On the Eve of Christmas Eve, the power in the master bedroom went off. Hubs fiddled with the fuse box and got part of the room powered up, and then there was this pop and a hideous burning smell.
“Fire in the attic!” Hubs yelled. “Call 911 and get the kids out of here!”
My daughter, Tootie, and stepdaughter were already up, having smelled something strange in Tootie’s room. I snatched a sleeping E-man out from his bed and we all headed outside.
Minutes later, the first fire engine pulled up. The E-man was agog.
So was his mommy, during the few seconds, that is, that she forgot the house might be on fire.
Firemen! Oh, goody! Merry Christmas to me!
Then all rationality returned when I remembered the state of our bedroom — which, given that we had just returned from a weekend away — looked as though 20 sugar-fueled toddlers had romped through it.
And yes, fleetingly, I did wonder: Could I maybe dash in and tidy up before they start, you know, putting out flames?
As it turns out, there was no fire. There is, obviously, a problem with our wiring. An electrician is coming tonight. Meanwhile, we have no power in that part of the house. And since the previous homeowner did terrible things with the phone lines underneath the house, the wireless unit thingy is operational only in our bedroom.

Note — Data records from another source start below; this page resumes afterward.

[100 = 0]
0: [ 78 125 133 136  65  90 128 137 167 108  99 102 127  89  85  94  79 101
 132  90  83  60 104 117 131 142 110  81  86  64  57 112 119  73 118 112
  57 136 105  62  92 127 100 147 125 155  84 112 137  71 103  69  85  93
 104  98 114 102 136 117 111 114  60  48  89  94 103 102 127  98 127 106
 109 115  72 133  98 137 138  84 115 117  76  85 101 107  82 119]
1: [ 96 117 108 133  97  96 127  97 133 100 101 109 124 109  97 102  90 101
 121  85  90 104 107  87 107 121 107  92  94  75  82  98 117  74 110 102
  73 117 105  91  85 101  95 101 104  68  81 114 123  95  99  94 102  95
 109  94 119 100 105 115  99 114 100  86 109  97 110 100 106 107 115 112
 112  99  91 112 102 112 129 103  97 100  95 104 103 110 109 101]
2: [104  89 100  71  91  95  93 102  91  99  95  87  82  90  99  98  98  99
  92 111 108  84  90 117 103  92  89 103 101 112 110 115  89 134  93 105
 110  95  89  99 122 114 105 121 106 158 112  83  86 100 105  95  96 104
  87  99  90  98 106 100 105  88  90 101  93 107  90 100 102  94  91  94
  92 106 102 102  99 105  90  92 105 109  95  91  95  88  93 100]
3: [ 98  86 100 106 123 117  82  90  67  96 117  92 112 109 104 107 116 109
  80 100 102 129 107 134  79  77 113 106 107 119 103  76 101  62  94  86
 121  92 121 116  70  60  97  58  74  63 110 103  94 107  94 111  92  86
 113 117 113 103  72  82  94 115 118 105  99  90 119 103  89 103 100  87
  99  91 101  80  98  83  69 113  92  89 117 112 101 112  95 101] | 1 2
4: [ 92 123 111 129  87  94 122 116 138 106  96 113 118 100  95  92  89  96
 124  88  88  93 107  79 118 128 105  90  93  71  78 101 113  84 113 104
  71 117 102  85  91 113  96 116 112  94  82 113 123  90  99  91  99 100
 109  95 103 102 116 110 102 108  87  83 102  96 101 100 111 102 115 110
 108 103  89 116 100 116 133  98 105 101  91  95 104 106 102 105] | 1 0
5: [ 92  83 104  31  71  97  47 136  60 112  90  94  50  62 100  82 110  90
  75 135 112  42  85 115 109  88  88 105 106 132 116 122  62 176  92 110
 138  80  82  90 139 133 117 144 114 200 137  76  62  92 103  99  87 118
  83 116  36  99 132  64 110  61  68 103  65 102  61  99 113  76  76  80
  72 116 107  97  93  99  55  80 130 111  91  76 100  74  60 109] | 2 4
6: [111  92  89 128 133 112 106  67  84  90 111  96 119 125 105 114 109 109
  93  88 101 145 106 107  77  81 107 105 104 105 105  77 111  60  96  87
 104  96 115 123  74  60  91  49  74   3  93 107 102 113  95 111 106  88
 109  98 134 100  62 104  90 120 131 115 118  97 124 101  81 113 102 101
 110  88 104  83 102  83  92 118  77  87 117 121  99 114 121  91] | 3 1
7: [ 86 102 115  92  80  97  90 127 108 106 100  98  95  83  95  90  97  98
 101 109  97  66  98 118 115 113 103  96  98 101  88 107  93 113 104 106
  94 105  99  84 105 119 105 128 110 164 109  99 100  87 100  89  88 102
  98 108  81 102 122  89 109  93  75  80  83  96  87 101 114  91 103  94
  92 111  90 108  96 111  94  89 116 108  92  87 102  95  78 112] | 2 4
8: [ 81  82 119 110 115 123  70 111  68 100 126  84 115 103 100 105 119 115
  73 107  97 106 109 173  84  75 123 102 105 125  89  70 105  45  98  86
 125  99 133 104  56  48 100  63  72  91 117 107  98  95  91 100  76  77
 115 131 112 107  83  68 100 125 104  80  80  81 123 105 100  99 107  75
  94  97  87  82  94  88  50 108 104  94 114 105 103 118  72 114] | 3 6
9: [ 96  61 110  40  86 101  67 115  57  96 103  59  68  77  97 100 109 107
  60 128 120  59  81 188  85  67  85 106 103 147 110 120  77 142  82 104
 138  91  92  98 134 108 115 131 100 200 139  67  64  93 108  81  77  98
  68 117  86  97 107  83 110  82  76  85  71 109  88 106 102  83  82  72
  78 115  99  98  96 104  44  84 112 120  94  81  89  80  65 110] | 5 2
10: [ 91  91 115  97  93 103  99 113 104  98 107  82 106  96  95 101  99 108
  94 104 100  82  97 151  99  96 102  97  97 108  86 102 104  88 100 101
 101 109 107  91  96  97 103 112 101 132 108  94 101  90 102  82  83  92
  93 109 108 102 102  98 106 106  86  77  87  98 106 104 106  97 104  92
  96 107  88 106  98 111  90  95 104 110  94  98  96 102  81 110] | 7 2
11: [ 83 110 123 101  68  90 105 130 129 106  96  93 101  82  90  91  87  98
 110 104  94  56  96 126 121 120 100  90  92  91  74 117 103 111 108 112
  81 119  95  71 112 129 106 149 121 188 100  99 113  80 103  76  85 101
  92 104  94 101 134 103 111  96  63  65  82  99  90 102 121  91 110  98
  98 115  83 123  96 126 112  84 118 116  81  81  98  95  76 116] | 7 0
12: [ 92  76 107  32  73  96  53 131  62 106  91  81  52  66  98  87 106  95
  71 135 116  48  82 138 101  85  83 106 104 136 113 127  67 169  89 110
 136  82  82  91 141 131 117 146 112 200 139  70  61  92 107  91  85 113
  75 114  50  98 127  72 112  67  68  96  66 107  69 102 111  77  75  77
  72 116 104 101  94 103  55  79 127 116  90  75  96  75  60 110] | 5 9
13: [103  93  99 107 110 105 104  88  98  94 107  88 111 111 100 109 103 108
  94  97 102 115 101 125  87  89 102 102 101 107 101  92 108  78  97  95
 101 101 107 106  90  84  97  84  86  81  96  99 103 103  99  98  98  91
  99 101 124  99  83 104  97 113 112  98 103 101 116 102  93 105 103  98
 105  98  98  96 101  97  90 106  91 100 105 106  96 106 103  99] | 3 10
14: [ 94  90 108  67  82  95  85 117  92 104  94  89  81  82  97  93  99  98
  91 115 106  69  91 120 108  98  91 101  99 114 102 117  86 136  97 108
 110  98  90  90 123 122 109 133 112 190 114  86  87  92 104  88  90 106
  85 105  78  98 118  92 107  86  78  93  84 104  83 100 110  90  92  91
  86 111  99 107  97 109  84  87 114 112  90  85  97  87  80 107] | 2 7
15: [ 95  77 103  74 104 110  69 104  63  98 109  80  87  92 101 101 114 108
  71 116 108  93  97 154  85  72 101 106 106 132 106  95  86 102  91  94
 131  91 108 106  96  83 105  93  86 138 124  90  80 100  99 100  85  92
  95 118  94 101  90  77 102  99  97  98  81  96 100 104  98  93  89  81
  87 102 101  87  95  91  55 108 104 102 106  97  97  97  76 106] | 10 2
16: [112  70  86  91 135 117  82  67  50  87 117  80 101 118 110 116 120 113
  64 101 112 141 100 145  63  55 103 112 110 135 120  78  97  71  85  83
 133  83 114 130  82  52  98  46  65  41 114  92  79 117  97 113  98  85
 100 111 123 101  54  87  90 111 133 119 108  99 122 103  77 106  89  84
  99  90 108  73 101  75  59 114  82  90 122 119  95 108 106  91] | 3 6
17: [ 81 102 123  84  69  96  87 140 110 108  99 103  92  76  92  90  95  99
  98 113  97  49  96 135 119 113 102  93  95 103  83 114  94 114 107 109
  98 111 100  70 107 125 107 142 117 197 111  96  99  80 101  83  81 101
  94 112  80 101 131  87 112  94  62  67  72  97  87 101 119  87 103  88
  89 115  85 114  95 119  92  83 123 115  85  80 100  93  66 118] | 7 11
18: [ 88 104 115  90  80  97  95 126 110 104  98  93  95  86  94  93  96 100
  99 110  98  71  97 121 111 112  99  96  97 102  89 111  95 112 102 108
  97 107  97  83 110 118 106 129 114 178 107  95 104  87 102  84  87 100
  92 108  79 100 119  92 108  94  75  79  86  99  92 101 114  92 102  94
  94 110  91 112  96 114  95  88 114 112  89  88 100  95  76 111] | 7 17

I’m not sure who was more horrified by the realization that we would be without the Internet — me or my stepson.
“You mean I can’t get online?” he asked over and over. “At all?”
Hey, buddy, you’re supposedly grounded from MySpace. I’m the one who’s going to be suffering here.
By Christmas Eve, Hubs was curled up on the couch, hacking and whimpering under an afghan, while I hurriedly assembled and wrapped toys.
“I think I hab a feber,” he sniffled. “Can you beel my borehead?”
It’s been joy, joy, joy around these parts, let me tell you.
So. Hubs remains ill. We still have no power. No Internet. *sob*
But hey, I can now say I’ve had firemen in my bedroom.
If only they hadn’t been greeted by the sight of my old, stretched-out maternity bra dangling from the closet door, which, of course, is conveniently located next to the fuse box.